You would use this as

sh script.sh PATTERN >outputfile

For example:

$ sh script.sh *.log* *.tar >file.cvs

$ cat file.cvs
PATHNAME,TIMESTAMP
"dsmerror.log",2018-07-17 13:00:02.911711652 +0200
"dsminstr.log",2018-07-17 13:00:04.079726608 +0200
"dsminstr.log.bak",2018-05-13 18:00:03.231791181 +0200
"dsminstr.log.lock",2018-07-17 13:00:04.079726608 +0200
"archive_20170823-old.tar",2017-08-22 16:44:23.037803149 +0200
"archive_20170823.tar",2017-08-23 09:35:28.956158119 +0200
"archive_20180409.tar",2018-04-09 09:47:29.472374428 +0200
"archive-chr22.tar",2018-06-19 14:50:45.896447161 +0200
"gene_cache.tar",2018-04-25 09:44:15.518486626 +0200

Since the script is so short, its commands may be written directly on the command line.

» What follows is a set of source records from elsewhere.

In the rows, zero is written as 128.
One turn sends every row of this set to another row. A few are shown first. Where does it send the rows asked after them?
Som: [134 121 108 128 156 122 111 148  99 152 112  95 127  96  94 147 152 173
 152 134 122 108 120 140 105 136 124 112 168 116 156 109 116 135 104 124
 134 138 101 130 109 157  99 159 132 111 139 131  86 125 138 134 137 137
  97 121 144 143 124 146 157 117 183 138 135 122 156 140 107]
mukit: [154 117 133  80 144 146  69  85 139  99 105 116 141 150 118 135 124 159
 125 108 137 124 115 172 130 110 118  95 131 127 129 106 116 111 140 139
 132 112 120 101  93 142 117 129 124 159 139 135 148 123 143 121 117 160
 108 121 136 140 116 107 102 134 131 133 138 145 112 115 114]
nalak: [127 141 103 161 106 141 107 127 101 123 142 102 105 113 126 131 111 130
 145 160 132 145 119 156 116 140  84 115 166 125 130 120 120 106 170 129
 110 124 111 123 124 135 139 135 132 173 116 137 120 156 116 116 101 122
 112 126 156 150 136 132 132 157 147 134 121 158 111 111  86]
vud: [148 110 100 118 137 108 106 139 122 157 136  95 132 118 111 133 115 126
 127 129 118 128 116 153 125 111 111 120 143 113 119 120 105 135  90  89
 122 125 116 133 109 158 124 136 125  96 115 127 112 118 135 149 142 125
 100 129 179 152 148 169 135 107 141 115 150 146 128 117  96]
zikap: [137 150 118 171 132 143 119 101 102 115 133 139 115 109 117  94 168 102
 128 127 141 144 133 108 142 128 133 143 117 112 134  86 141 116 120 133
 142 144 142 125 145 151 119 145 133 134 133 101 116 145 137 141 130 134
  91 140 144 126 117 100 139 138 139 160 110 116 156 153 142]
netat: [130 128  98 169 113 138 128 142 123 126 128 108 112 103 138 133 104 121
 140 161 126 128 121 162 116 113  83 112 155 135 126 105 126 115 152 136
 116 122 104 108 119 137 143 119 137 162 138 132 133 149 126 117 105 124
 113 114 162 128 157 127 134 147 154 124 143 157 103 107  74]
gif: [153 108 130  80 133 152  86  82 146  99 106 113 129 155 103 134 125 177
 138 121 160 111 110 173 127 113 123  83 121 138 130 112 129 111 129 145
 124 118 127 111  95 146 120 144 107 129 129 150 139 123 122 122 123 142
 111 142 129 141 120 114 118 127 131 127 132 145  99 102 121]
Naz: [137 101 113 117 123 142 115 121 120 148 135  83 117 111 120 139 127 141
 144 116 131 125 107 160 134 138 140 116 125 124 121 149 102 160  78 120
 128 150 128 127 125 132 111 145 157 134 130 129 113 115 129 119 138 121
 154 141 151 167 108 149 130 106 175 109 135 134 115 164 141]
beno: [125 122 108 170 122 135 104 145 114 119 134  97 110 100 120 126 109 121
 154 169 125 140 127 157 109 132  94 113 170 144 122 135 114 113 162 119
 123 130 105 110 117 138 128 130 140 164 120 121 135 161 130 132 118 120
 136 136 154 117 136 127 139 148 148 131 130 155 114 107  75]
kogek: [139 117 142  85 144 155  90  64 146 116 104 133  99 161 119 137 110 167
 141 116 144 120 110 153 122 126 113  90 127 137 122 109 110 104 130 145
 129 126 117 113  83 157 131 138 112 144 138 143 138 117 143 121 122 158
 120 134 138 126 116 118 101 115 138 131 145 140 116 118 129]
tuged: [145 126 138  71 154 145  89  92 143 105 112 116 129 162 104 135 120 171
 142 127 137 126 108 161 123 104 138 102 132 127 126 110 108 106 122 140
 136 137 118 102  93 162 114 135 112 128 140 150 142 127 136 116 115 151
 144 140 134 139 123 109 103 130 136 123 138 128 104 114 123]
Rel: [145 147 120 161 153 133  98  85 109 120 123 130 103 109 116  98 156 120
 146 133 137 145 126 112 145 115 146 147 128 106 145  96 108 124 100 112
 141 149 134 125 149 131 129 140 122 129 136 115 117 152 147 141 131 124
 101 159 138 136 129  95 130 144 162 154 124 112 143 157 141]
kog: [125 103 141 121 117 176 152 116 104 149 142 122 154 140 108 154 120 143
 129 151 121 151 120  97 142 124 151 139 124 137 126 101 128 137 141 115
 128 121 134 147 131 150 132 116 121 119 138 153 116 137 114 121 119 115
 109 127 138 118 144 169 185 153 133 110 110 105 135 110 153]
Gol: [134 129 117 173 124 142 114 127 117 120 140 113 127  97 127 124 116 123
 151 147 143 139 113 141 122 120  93 110 170 140 126 114 118 119 162 137
 113 113  98 109 107 133 144 137 151 170 137 125 125 178 122 125 101 137
 117 114 154 127 155 123 138 141 142 145 120 145 109 101  77]
guki: [129 103 131 119 127 162 152 123  89 151 133 139 140 146 107 142 122 140
 133 135 110 144 105 102 138 139 151 117 131 133 134  96 132 134 139 125
 120 142 144 159 138 156 136 136 103 132 132 152 144 149 110 128 112 111
 130 125 139 128 118 151 177 151 123 107  84 104 150  94 149]
Zeti: [146 114  96 106 138 129 111 137 104 121 144 122 154 123 119  93 120 145
 134 131 102 111 171 141  99 149 133 143 140 147 152 126 142 144 112 138
 105 134 119 145 133 104 127 124 138 115  94 131 122 128 141 130 130 146
 133 158 109  88  99 134 127 145 140 131 165 160 142 136 146]
tul: [149 139 128 158 128 136 122  98 115 118 107 122  99  95 116 117 154  94
 141 139 157 136 128 106 152 116 147 134 118  98 124  87 118 114 119 123
 141 129 144 121 140 141 123 143 130 123 123 111 107 142 145 138 118 130
  84 154 135 134 127  93 140 130 157 154 123 115 152 159 149]
zal: [138 123  97 106 138 132 128 131  94 127 141 113 152 134 135 100 125 140
 123 114 105 108 153 159 108 157 128 125 124 138 136 130 157 138 140 145
  92 115 120 143 135 113 137 125 139 122  93 133 106 125 148 109 117 155
 118 163 116  83  90 139 128 149 146 116 168 152 130 135 141]
val: [117 120  88 120 148 127 122 130 103 151 110  84 121 123 111 125 118 140
 122 136 113 145 109 136 108 143 113 125 137 155 130 127  81 160 125 113
 126 141 116 119 103 156 106 156 165  97 116 143 116 112  97 159 135 106
 123 152 118 154  99 120 149 135 141 125 131 139 120 150 155]
Galus: [145 104 105  92 124 136 105 132 106 113 162 132 164 133 122 105 114 141
 126 110 114 137 154 150 112 165 123 119 137 140 130 126 141 134 120 148
  91 118 118 133 142 106 140 128 151 127 108 132 129 119 137 113 123 143
 121 138 124  79  91 132 130 144 135 127 173 145 136 117 158]
Ridi: [145 142 126 162 148 143 121  86 107 120 127 136  97 110 129 102 164 115
 150 120 136 127 113 109 132 123 138 137 121  94 129  93 125 126 108 121
 140 126 130 132 144 134 122 127 119 130 121 114 118 163 133 131 124 119
  70 159 134 130 117 107 136 138 153 172 125 117 150 167 144]
Kelu: [128 129 113 117 125 142 125 130  99 146 117 102 122 104  97 139 145 147
 144 144 104 109  89 127 117 134 135 100 131 113 138 141 100 141 123 118
 113 141 103 172 109 167 119 168 138  90 113 127 138 112 142 129 159 136
 146 139 136 156 145 110 153 134 139 151 129 123 142 121 127]
Sobe: [136 128 114 170 106 135 116 132 115 108 136 121 104  84 119 147 112 132
 150 145 143 129 120 162 115 125  85 117 151 130 124 120 115 114 158 148
 108 126  97 114 112 139 136 132 155 148 115 122 119 168 116 128  97 126
 118 140 151 128 146 121 152 151 143 123 123 165 104 114  86]
zibit: [151 104  85 100 140 127 124 120  87 119 143 137 148 126 127 113 131 132
 126 115  99 121 142 150 107 166 130 121 136 156 135 123 131 144 114 146
 102 125 121 148 139 104 134 139 132 126  95 128 125 120 132 122 108 135
 124 160 107  86  88 136 136 154 131 114 165 162 138 131 152]
gud: [150 107 129  69 130 140  90  88 140 115  98 129 123 150 117 144 127 151
 124 117 140 116 111 164 135 123 134 100 115 144 117 107 110 104 115 153
 142 134 119 102  90 141 130 127 123 139 145 150 155 110 136 101 107 144
 122 136 131 137 112 121 100 125 133 121 154 141 107 122 116]
Goba: [143  96  92 108 139 138 117 137 103 115 142 142 157 134 117 112 117 153
 129 126 130 125 152 143  92 166 128 115 120 133 143 128 149 139 112 138
  99 102 123 144 142 105 128 140 150 119  83 130 119 113 146 124 122 155
 115 144 112 102 104 136 134 150 143 118 163 137 127 129 165]
deluz: [141 142 104 161 145 139 123 104 113 117 121 139  86 108 122 100 146 112
 147 130 139 117 116 117 127 113 144 135 127  95 140  85 133 118 108 119
 132 136 131 127 143 142 126 150 119 132 142 121 110 144 143 146 126 131
  80 128 140 115 125  90 129 136 167 159 114 108 151 155 134]
sape: [123 104 146 103 119 177 145 117 117 152 144 138 147 139 113 126 125 144
 115 122 112 156 125  89 141 126 156 131 123 148 136  96 129 154 145 122
 132 131 138 138 143 142 123 115 110 124 135 141 138 142 100 109 114 132
 123 131 141 118 122 149 167 147 128 112  97 111 148 101 148]
kosu: [117 109 137 117 127 162 148 117  92 162 133 145 164 149 114 141 106 136
 132 131 130 143 120  93 146 143 149 126 127 127 123 100 124 127 133 137
 125 129 128 142 122 147 132 108  96 119 134 150 127 134 111 108 134 115
 129 113 139 137 124 155 176 145 121 119  92 123 140 108 138]
mineb: [123  97 138 123 126 161 142 121  96 154 138 134 162 145 106 140 129 148
 133 155 104 147 120  91 127 124 150 134 131 140 117 117 121 127 141 127
 123 137 132 130 132 146 122 109 101 123 132 147 135 148 113 123 124 112
 150 124 152 140 134 162 176 148 137 116  98 102 142 110 137]

Sobe -> gif
gud -> zibit
zal -> kosu
Now find these:
zikap -> Gol
Som -> vud
Zeti -> mineb

One turn sends every row of this set to another row. A few are shown first. Where does it send the rows asked after them?
kof: [136 120 141 118 114  93 125  92 102 156 120 133 123 127 153 110 136  82
 117 100 130 126 153  99 138]
sete: [122 134 138 121 142 130 107 135 121 121 134  92 110 142 161  96 109 125
 164 127 124 116 110 131 147]
mul: [131 112 102 132 135  96  79 156 138  97 105 131 122 125 116  88 142 131
 115 115 143 105 147 108 141]
loda: [ 97 134  98 126 127  72 121 125 103 114 136 117 110 149 163 151 141 149
 148 124 126 110 111 117 148]
budar: [125 135 135 115 142 130 100 138 121 130 139  90 114 146 159 108 104 129
 161 131 126 114 114 129 151]
Kire: [110 109 148  82 124  98 119 116 174 154  92 135 131 106 137 141 139 142
 118 106 117 123 128 104 146]
vuni: [ 84 125 100 160 167 101 118 142 142 134 111 138 133 141 144 126 187 115
 119 117 128 134 123  99 136]
keni: [141 122 136 110 112  97 115  97 105 168 128 130 129 132 149 122 134  85
 114 106 131 123 155  97 144]
sibe: [123 132 143 117 146 124 106 128 120 113 128  92 110 142 169  97 101 123
 158 132 126 116 113 124 151]
Mafe: [123  96 124  97 145 122 110 130 144 172 148 116 126  94 125 122 154 113
 137 148 125 139  97 113 145]
Modo: [ 86 121 111 154 174  87 111 130 143 121 102 138 133 137 158 131 175 108
 107 127 131 134 126  88 143]
raluv: [135 110 103 125 136  93  76 154 142  95 104 131 125 125 121  94 137 130
 111 120 145 105 148 103 146]
gid: [139 124 131 118 107 105 119 105 105 176 132 130 127 134 142 116 143  89
 124  97 127 122 152 106 138]
Tofon: [ 97 134  99 126 126  70 121 123 104 111 134 115 110 148 165 153 139 148
 146 127 127 110 109 115 151]
fafu: [113  95 132 115 147 120 126 124 140 152 133 120 114  85 126  96 162 106
 142 141 122 146  94 117 135]
mos: [109 111 141  88 119 108 122 124 174 165  99 134 129 108 126 138 151 147
 128 100 114 121 127 114 141]
fube: [138 111 100 124 134  96  72 157 143 107 111 130 129 129 116  99 139 132
 113 121 144 102 149 105 146]
lin: [135 113  98 129 132 100  77 159 139 106 111 130 125 128 113  94 144 134
 117 116 143 104 147 109 142]
zumu: [127 134 141 111 146 125  99 130 124 121 133  91 115 145 169 109  98 126
 156 136 128 116 116 123 154]
Nop: [ 97 134  99 129 127  71 124 125 102 112 133 116 107 149 163 149 143 148
 149 123 126 109 110 117 148]
mafak: [105 110 148  98 122 106 135 118 170 151  92 137 120 103 128 123 154 143
 128  93 113 127 123 118 134]
rep: [124  92 135  88 152 107 104 115 145 155 134 116 127  93 141 127 139 104
 123 161 127 142 104  98 154]
popil: [106 106 154  91 126  93 129 111 171 141  85 138 122 101 138 127 144 140
 120 101 116 125 124 107 141]
Nupi: [ 97 133 101 128 126  70 122 123 102 110 132 117 109 149 167 149 139 148
 147 126 125 110 111 115 148]
Rure: [ 92 125  96 147 164 103 104 147 144 152 121 134 143 148 142 145 183 119
 116 125 132 130 128  97 142]
lared: [116  89 144 106 156 105 121 109 140 134 122 122 115  82 144 102 146  98
 126 150 122 147  97 103 143]
Vodan: [134 122 136 124 109 103 129  99 102 163 124 134 122 128 143 104 146  84
 124  92 127 126 149 108 133]
davor: [ 92 123 104 141 171  88  99 137 148 139 112 134 143 145 155 149 171 113
 105 134 133 131 131  84 150]

lared -> rep
mafak -> popil
Now find these:
mul -> raluv
Rure -> vuni
zumu -> budar
gid -> Vodan

One turn sends every row of this set to another row. A few are shown first. Where does it send the rows asked after them?
relu: [ 99 183 152 112 114 172 103 138 127 123 114 165  95 163 167]
Lobi: [150 168 134 135  99 129 150 155 126 127  97 142 107 116 173]
Bog: [ 64 141 142 113 115 155 124 150 111  75 104 170 107 124 139]
teku: [ 99 189 136 113 101 121 102 130 114 108 106 164 125 135 160]
paru: [131 153 124  96  95 126 117 135 100 102 147 158 105 162 150]
nanum: [116 136 142 113 107 166 134 133 140  79 115 199 104  85 151]
mose: [118 135 149 113 106 168 134 131 137  78 119 200 104  89 147]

The equivalent command line for the example above would be

$ { echo "PATHNAME.TIMESTAMP"; stat -c '"%n",%y' *.log* *.tar; } >file.cvs

Now when we have this file, we may want to format it nicely for reporting purposes:

$ column -s, -t file.csv
PATHNAME                    TIMESTAMP
"dsmerror.log"              2018-07-17 13:00:02.911711652 +0200
"dsminstr.log"              2018-07-17 13:00:04.079726608 +0200
"dsminstr.log.bak"          2018-05-13 18:00:03.231791181 +0200
"dsminstr.log.lock"         2018-07-17 13:00:04.079726608 +0200
"archive_20170823-old.tar"  2017-08-22 16:44:23.037803149 +0200
"archive_20170823.tar"      2017-08-23 09:35:28.956158119 +0200
"archive_20180409.tar"      2018-04-09 09:47:29.472374428 +0200
"archive-chr22.tar"         2018-06-19 14:50:45.896447161 +0200
"gene_cache.tar"            2018-04-25 09:44:15.518486626 +0200

This works unless any of the pathnames contains a comma.

To properly format this with a CSV parser, which would also cope with pathnames containing commas:

$ csvlook file.csv
| PATHNAME                 | TIMESTAMP                           |
| ------------------------ | ----------------------------------- |
| dsmerror.log             | 2018-07-17 13:00:02.911711652 +0200 |
| dsminstr.log             | 2018-07-17 13:00:04.079726608 +0200 |
| dsminstr.log.bak         | 2018-05-13 18:00:03.231791181 +0200 |
| dsminstr.log.lock        | 2018-07-17 13:00:04.079726608 +0200 |
| archive_20170823-old.tar | 2017-08-22 16:44:23.037803149 +0200 |
| archive_20170823.tar     | 2017-08-23 09:35:28.956158119 +0200 |
| archive_20180409.tar     | 2018-04-09 09:47:29.472374428 +0200 |
| archive-chr22.tar        | 2018-06-19 14:50:45.896447161 +0200 |
| gene_cache.tar           | 2018-04-25 09:44:15.518486626 +0200 |

csvlook is part of csvkit, a Python toolkit for working with CSV files.